Skip navigation

Category Archives: phantomjs

>UPDATE: I rejiggered the function to actually now, y’know, do what it says it should do :-)

A friend, we’ll call him _Alen_ put a call out for some function that could take an image and produce a per-row “histogram” along the edge for the number of filled-in points. That requirement eventually scope-creeped to wanting “histograms” on both the edge and bottom. In, essence there was a desire to be able to compare the number of pixels in each row/line to each other.

Now, you’re all like _”Well, you used ggplot to make the image so…”_ Yeah, not so much. They had done some basic charting in D3. And, it turns out, that it would be handy to compare the data between different images since they had different sets of data they were charting in the same place.
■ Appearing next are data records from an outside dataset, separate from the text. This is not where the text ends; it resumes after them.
Each row has a class, written as a number after it.
[-35  10  16  22  -1  26 -29  -6 -24 -35  28   2 -11   0   2  39   3  -2
 -40 -72  25   5 -31  -2  24  13   0  66 101  40  50  -6  -9 -12  13  63
   1  42]	0
[-15 -12  73  23  -6  10 -44  20  39  -5  15 -14  11 -14  -6  31  16  -7
 -31 -95   3 -24 -28  26 -12  12 -16  32  55  -7 -30 -18  37 -32  97  55
 -10  16]	2
[ -11  -17   62   25   21   17  -24    8   32    4    3  -24   11   18
  -11   34   15   -9  -37 -108   -5  -34  -17   28   -3   -8  -17   32
   66    1    8   -8   28  -25   79   69   11   31]	3
[-28 -11  72  23 -17  10 -33  25  37  -7   5 -12  14 -22  -4  31  28 -12
 -27 -88  -8 -20 -31  37 -19  16 -19  15  44 -12 -33 -15  38 -40  95  42
 -21   3]	4
[-34  21  10  12  -8  22 -33  -4 -30 -39  34   0 -30 -21  10  26   7  -6
 -63 -52  16   5 -40   3  18  12  13  64  69  39  40  -4   8  -9   3  44
 -14  36]	4
[-31  14  12   8  -2  16 -42  -2 -30 -34  34   3 -16  -4  12  27  -6   0
 -52 -53  33  -5 -33  -3  20   4  14  63  71  58  49  -6   4   3  10  51
   0  40]	7
[-21 -10  57  17  -7  17 -32  25  42   1  11  -8   7 -10  -5  41  13   0
 -27 -93  -7 -31 -32  28 -17   9 -15  22  59   0 -16 -15  33 -35  97  61
  -6  14]	5
[-33   8  20  27 -12  34 -13  27 -19 -51  47  -7  12 -19  28  12  24 -10
 -62 -75  25  21 -49  -2 -15  42 -11  58  53  39  29 -12   5 -15  14  57
  16  19]	2
[-25   9  -3  18   5  36 -31  20 -19 -36  46   3 -19  -3  23  22  -8   1
 -61 -80  12   3 -55  -6  -6   7   0  62  74  60  55  -2  -2  -5   5  62
  12  38]	0
[-26  -4  71  19 -16  11 -38  24  33  -5  19 -14  26 -20  -8  27  32 -10
 -37 -90  -7 -27 -27  27  -9  18 -26  31  39  -4 -28 -11  39 -33 101  47
 -19  -1]	6
[-12 -16  66  28  -8  12 -34  28  37  -1  15 -18  25 -10  -2  31  18  -5
 -28 -93  -8 -25 -31  38 -16  17 -27  30  43   2 -29 -12  37 -36  96  47
 -14  15]	3
[-17   3  15  21  -2  39 -21  25 -14 -49  51   8  -7   1  28  14  -6   1
 -70 -70  19   4 -52  -5  -9  26   3  67  51  42  42  -4   1 -15   4  65
  29  37]	2
[-19   7   7  23  -1  44 -30  21 -10 -36  52   2   7  -8  23  16   7   5
 -72 -57  20   0 -60  -5  -7  21  -6  67  68  49  42  -3  -2  -9  26  67
  21  38]	6
[ -13  -16   49   27   25   16  -28    3   22    3   10  -20    8   23
   -7   36    5   -7  -37 -113    4  -32  -13   36    3   -8  -16   35
   65   -6   18   -6   26  -20   67   71   24   35]	3
[ -30  -11   61   14   10   19  -18   13   36    4   -2  -21    4    2
  -17   32   29  -17  -42 -107   -3  -26  -24   18  -10   -3  -20   15
   70   -7    8   -9   38  -30   77   74    6   15]	5
[ -26  -11   65   25   13   14  -21    7   21    0    1  -39   11    7
   -5   29   29  -10  -40 -112    5  -24  -14   21    1  -11  -18   23
   64  -15   11  -12   16  -15   80   71    7   16]	6
[-35  16   8  -2   1  19 -36   2 -16 -33  32   8 -31  -8   9  32  -5  -8
 -62 -64  19  -5 -41 -14  14  -2  16  59  78  56  51  -7  -3  -8   4  61
   7  35]	5
[ -25  -15   67   23    7   12  -23   13   28    0    6  -31   17   -1
  -12   30   20   -8  -34 -112   -3  -17  -22   22   -5   -1  -19   24
   65   -8    1  -10   36  -21   84   72    4   18]	8
[-17  -7  54  21  -7   9 -46  24  31  -2  23  -1   2  -8  -9  39   2   8
 -29 -92  -9 -29 -36  30  -9   0 -11  38  54  13 -20 -12  36 -27 107  61
 -11  16]	8
[-28  10   7  10  -5   3 -37   1 -32 -24  22   0 -26  -8  10  22 -11   0
 -48 -56  33 -13 -44 -10  24  -3  14  46  68  62  48 -13 -13   3   2  52
  -5  63]	1
[-32  11  -4  13  -3  44 -22  30 -16 -39  54   7   2 -12  23  21   0  -7
 -74 -62  18   6 -62  -3 -20  23  -6  67  66  55  55  -3  12 -14   8  64
  23  27]	5
[-38  20  17  22 -19  43 -18  21 -16 -47  45  -8  14 -42  28   6  23  -9
 -75 -58  19  18 -54   2  -8  41 -19  49  47  35  35  -4  21 -12   7  47
  11  16]	6
[-14   4  -8  20   2  43 -36  25 -15 -31  55  -5  -6  -2  30  26   2   3
 -69 -65  19   7 -59  -7 -10  13  -4  67  79  65  47  -7  -5  -3  28  61
  19  42]	7
[-23   6  17  20   0  43 -25  23 -17 -43  48   3   1 -10  19  14   7  -4
 -69 -70  24   9 -54  -2 -11  24  -3  69  65  47  47  -7  11 -20   8  65
  25  36]	2
[-28  10   5  22 -14  37 -21  24 -24 -47  48  -7   2 -21  35  15  -1  -5
 -65 -65  16  12 -59   0  -6  32  -3  51  56  46  43  -4   9  -8   0  60
  17  37]	1
[-26 -10  63  21 -13   8 -33  32  28  -4  10 -18  27 -21  -5  24  30 -11
 -29 -96  -1 -22 -34  43 -18  22 -20  24  40  -8 -27 -16  42 -37  99  49
 -15   1]	4
[-30  14   0  15  -7  47 -31  20 -19 -40  49   3   7 -19  27  20  11  -1
 -66 -58   8   4 -59   1 -18  29  -7  60  57  50  44  -7  23 -12   7  55
  19  31]	9
[-15  -4   5  23   2  38 -28  26 -10 -36  50   3   4  -7  27  11   3   0
 -72 -65  10   9 -62   3 -11  23  -5  63  58  60  46  -1   3 -17  -2  54
  17  35]	3
[-38  15  22  11  -2  28 -35  -5 -24 -29  43   1 -16 -17   4  30  12  -1
 -66 -52  23  -4 -35 -18  14   4   3  71  83  53  45 -10 -12  -4  23  45
  -4  40]	6
[-26 -20  72  17   7   2 -21  18  26  -2  -9 -41   9   8  -4  26  18 -18
 -38 -99   0 -21 -26  19  -3  -7 -11  11  64  -7   2  -7  28 -25  69  63
  -7   4]	7
[-26 -17  65  17  11   8 -29  10  39   3  -4 -26  13  13  -6  33  27 -11
 -38 -95 -15 -26 -20  16  -2  -8 -18  21  72  -5   8 -21  28 -23  80  63
  -1  19]	9
[-23  -7  66  21 -13  10 -37  25  30  -6  11 -19  22 -29  -8  29   9  -1
 -31 -85  -9 -16 -37  26 -18  14 -14  20  51   5 -16 -14  48 -35  93  55
 -16   1]	8
[-31 -14  72  21 -16  10 -39  25  39  -5  10 -17  35 -20  -1  33  36  -6
 -20 -90 -11 -20 -28  34 -16  22 -28  24  48 -10 -31 -22  46 -32  93  44
 -17   4]	9
[-26 -13  59  19  14  12 -38   7  30   1  -7 -25  17   7 -13  33  20  -9
 -29 -95  -2 -27 -23  21  -9  -9 -19  18  78  -3  14 -16  38 -25  79  70
   6  21]	9
[ -20  -12   65   23   15   13  -22   10   23   -3    6  -27   13    5
  -12   29   24  -19  -45 -107    8  -24  -16   21  -10    7  -16   25
   57  -17    1  -13   34  -26   78   72   13   17]	2
[-27  15  20  12  -1  27 -40  -8 -23 -33  41   4 -19 -11   5  29   1  -3
 -59 -59  34  -1 -31 -14  12   7  11  71  86  55  42 -18  -6  -6  21  54
   3  48]	2
[ -18  -10   66   20  -19   11  -44   24   36   -2    9  -21   17  -13
    4   45   26   -9  -17 -100   -8  -18  -19   29   -7    7  -24   24
   55    2  -30  -19   28  -32  103   41  -18    9]	7
[-21 -12  65  24  -7  13 -45  22  33   5  21  -7  16  -4  -4  35  26   0
 -24 -99  -9 -32 -27  29 -13   1 -21  29  52  -1 -22 -11  24 -32 103  55
 -11  15]	6
[-15 -11  58  13  -8   9 -57  14  36   4  20  -8   8 -15   1  47  12  -3
 -21 -91 -14 -31 -21  28 -11   5 -10  23  59   9 -27 -12  34 -32 100  42
 -19   8]	7
[-28  11  -6  12  -1  44 -25  22  -6 -39  54   3  -6 -17  25  22   3  -3
 -76 -64  19   8 -58  -6 -11  24  -3  66  71  51  43  -9   8  -2  20  64
  17  36]	5
[-35   9  21  13   2  26 -27  -4 -20 -28  26   3 -14 -10   1  34   2  -1
 -47 -64  32  -6 -34  -7  18   7   3  62  92  51  44 -13 -12  -4  12  52
  -2  47]	0
[-31  -4  66  20 -15   9 -35  28  31  -8  12 -16  20 -34  -7  26  15  -2
 -31 -91  -4 -17 -39  36 -16  16 -14  22  49   1 -23 -15  53 -32  94  53
 -19  -4]	8
[-15   2  -4  24  -4  35 -29  29 -10 -34  55  -1 -10  -5  29  15   0  12
 -64 -74   9  15 -66 -11  -4  12  -4  65  70  64  43  -7  -5  -3  21  70
  19  50]	8
[ -19  -17   62   25   17   12  -27    9   23    6    5  -32    8   10
  -11   37   13   -9  -35 -105   -2  -34  -25   22   -2   -9   -9   20
   77   -6   11   -9   28  -20   81   77    8   34]	1
[-18 -10  65  27 -11   5 -39  23  41  -3  17 -14  11 -20  -2  39  10   9
 -20 -91 -11 -19 -31  25 -10   8 -16  25  60   5 -27 -19  33 -25 108  52
 -16  14]	8
[ -26  -16   61   25    7   17  -14   13   18    1    6  -36   18   12
   -3   34   22  -16  -39 -113    0  -26  -21   28   -3    4  -17   21
   65  -15    6  -11   25  -22   78   75    8   26]	1
[-33   5   5  22   2  44 -25  14 -15 -42  48   4   1 -18  21  15  -2  -4
 -68 -69  21  14 -54  -1  -8  32  -8  57  75  43  50   0  12  -8   1  60
  16  32]	0
[-17  11  -1  18   7  40 -38  16 -17 -39  58  14 -22  -4  20  20  -6   2
 -74 -67  20   1 -57  -9 -13  13   6  71  74  61  47  -5   2 -12  13  65
  23  41]	2
[-45  19  19  11 -11  25 -23  -1 -22 -39  31   1 -18 -25   7  33   6  -7
 -55 -52  22   5 -34  -7   9  16   3  56  76  41  47  -7  11 -10   0  45
  -6  29]	5
[-36  11  13   9  -2  25 -33  -6 -30 -28  31  13 -21 -13   6  33   4  -5
 -56 -59  31  -5 -34   0  11   6  10  61  82  48  49 -13 -16 -14  11  46
  13  44]	4
[-34  13  11   7  -7  21 -28  -3 -13 -32  39  10 -22 -12  12  32  -3   1
 -54 -59  28  -8 -31 -15  15   9   7  67  80  56  45 -16 -12   4  14  46
   4  43]	5
[-28 -14  64  22 -11   9 -43  24  37  -1  17 -15  24  -8   2  37  26  -1
 -18 -93 -10 -20 -27  31 -11  14 -28  30  57  -3 -24 -22  39 -28  95  46
 -15  18]	9
[ -22   -9   66   21   10    8  -27   11   26    0   -3  -35    9    7
   -6   24   27  -16  -41 -112    1  -27  -18   23    2  -14  -20   18
   53  -12    7   -8   24  -18   75   72    7   15]	6
[-28   8   0  16  -8  41 -19  26  -9 -42  47   7   2 -10  26  23   7  -3
 -65 -73  21   6 -53   4  -6  29  -7  67  62  45  41  -8   3  -9  21  70
  26  33]	5
[-36  13  16   8  -5  33 -30  -7 -11 -28  32   7 -19 -15   7  33   2   3
 -51 -60  35  -6 -33  -4  11   3   5  60  86  51  44 -17  -3   2  18  54
   4  51]	5
[-23  -3  56  20  11  14 -21   9  19  -8   4 -25  10 -10 -17  28   6  -8
 -48 -92   2 -25 -28  23  -2   4 -11  23  55  -9  11  -5  50 -20  71  73
  11  14]	8
[ -11  -17   52   26   25   14  -21    7   24    4    7  -24   10   22
  -10   35   20  -11  -38 -112   -2  -33  -18   29   -3   -6  -21   36
   68    3    7   -5   24  -21   77   71   12   32]	3
[ -24  -13   55   20   18   10  -33   14   26    2    7  -31   13   13
   -6   35   24  -14  -36 -109    6  -24  -16   24   -7   -7  -16   18
   68    0    7  -12   32  -14   89   69    8   15]	7
[-25  11  12  21  -2  42 -24  22 -20 -44  50   0  -7  -8  21  15  13  -9
 -72 -74  25  14 -52  -6 -10  23  -9  71  62  49  40  -6  10 -11  13  64
  21  40]	2
[ -10  -16   59   27    0   14  -40   22   36    5   14  -13   22    0
   -1   38   19    0  -21 -104  -12  -30  -25   39  -17    6  -17   29
   52    9  -17  -17   25  -37   99   54   -7   17]	3
[-29  11   3  12  -9  38 -17  23 -10 -48  49  -3   2 -24  31  18   2  -5
 -70 -68  20   8 -52  -2  -6  33   0  64  57  44  40  -7   8  -4   7  60
  19  23]	5
[-25  -5  67  24 -21   9 -31  29  31 -11  18 -23  26 -34  -2  32  21  -3
 -28 -92  -8 -13 -33  29 -16  22 -21  27  45   3 -31 -18  41 -30  99  46
 -21  -5]	8
[-43  22  23   3 -20   5 -26   7 -25 -43  22 -10 -18 -40   6  18   5  -6
 -55 -63  26   8 -50 -11  20  17  12  49  68  54  26 -11   4  -8   3  46
 -13  17]	8
[-22   4  -2  24   5  38 -20  25 -14 -41  47   3  -1  -2  26  10   1   3
 -70 -66  18  10 -60   5  -5  29  -4  62  58  53  46  -2   8  -9   6  61
  17  47]	3
[  -4  -24   52   20   21    6  -25   10   39    6    1  -19   -4   25
   -5   29   18   -6  -42 -113  -10  -39  -20   24    7  -10   -4   24
   59  -14    6  -11   10  -22   75   73   19   32]	4
[ -28  -12   51   13   13   18  -20   14   35    1    1  -22    8    4
   -9   34   16  -16  -46 -100    4  -28  -30   25  -12   -2  -13   24
   75   -6    6  -13   31  -23   86   79    3   17]	5
[ -31   -6   55   16   17   10  -22   12   26    0    6  -25    2    5
  -18   35   18  -18  -39 -109    3  -30  -18   16  -12   -8  -19   24
   67   -4   12   -6   41  -16   81   73    9   14]	5
[-34  10  17   6   0  16 -30  10  -6 -39  27   4 -16  -3  10  28   1  -4
 -59 -65  17   2 -41  -8  19   6  14  62  79  48  48 -10  -2 -10  18  71
   6  32]	5
[ -30   -8   57   11    9    7  -17   17   28   -4    3  -29   11    2
  -12   29   24  -21  -40 -114   -1  -23  -15   18   -3    3  -21   20
   50   -8   11   -9   39  -21   68   69    8    9]	5
[ -21  -14   69   25  -13   15  -36   29   32   -1    8  -13   20   -9
   -4   37   23   -7  -23 -100  -10  -30  -34   36  -12    6  -17   19
   53    0  -19  -15   33  -38   96   60  -10   17]	1
[-37   1  74  22 -21   8 -31  22  34 -10  10 -22  28 -41  -4  22  38 -10
 -33 -83  -7 -18 -29  27 -17  29 -26  10  37 -11 -34 -15  48 -32  97  40
 -30 -11]	6
[ -21  -10   63   19    9   18  -13   10   34    3    5  -27    5    2
  -11   43   22  -14  -35 -109   -7  -31  -13   16   -5   -1  -24   24
   65  -13    6   -8   32  -25   72   63   14   19]	5
[ -19  -19   66   27   11   10  -11   15   30   -2   -9  -38   27    8
   -9   24   28  -16  -36 -105    0  -25  -24   29   -6   11  -18   17
   58  -13   -3  -12   27  -30   76   68    1   14]	3
[-31  12   4  19 -10  40 -20  23 -20 -41  50  -3  -3 -23  27  15  19  -4
 -69 -66  16  17 -55   6  -5  33  -5  63  58  44  36  -9   6 -12  16  50
   9  35]	4
[-12 -19  60  19  -6  14 -46  27  38   3  19 -13  22 -10   1  37  10   1
 -28 -84  -6 -32 -35  30 -17  14 -11  26  58   4 -25 -12  34 -34 103  51
 -13   9]	7
[-20  -2  63  23  -8  11 -45  24  33   1  18 -14  18 -21  -8  32  25  -2
 -31 -91  -6 -34 -31  27 -15   7 -22  23  47   0 -19 -13  38 -31  96  48
 -12   2]	6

I can’t show you their images as they are part of super seekrit research which will eventually solve world hunger and land a family on Mars. But, I _can_ do a minor re-creation. I made a really simple D3 page that draws random lines in a specified color. Like this:



You can view the source of to see the dead-simple D3 that generates that. You’ll see something different in that image every time since it’s javascript and js has no decent built-in random routines (well it does _now_ but the engine functionality in browsers hasn’t caught up yet). So, you won’t be able to 100% replicate the results below but it will work.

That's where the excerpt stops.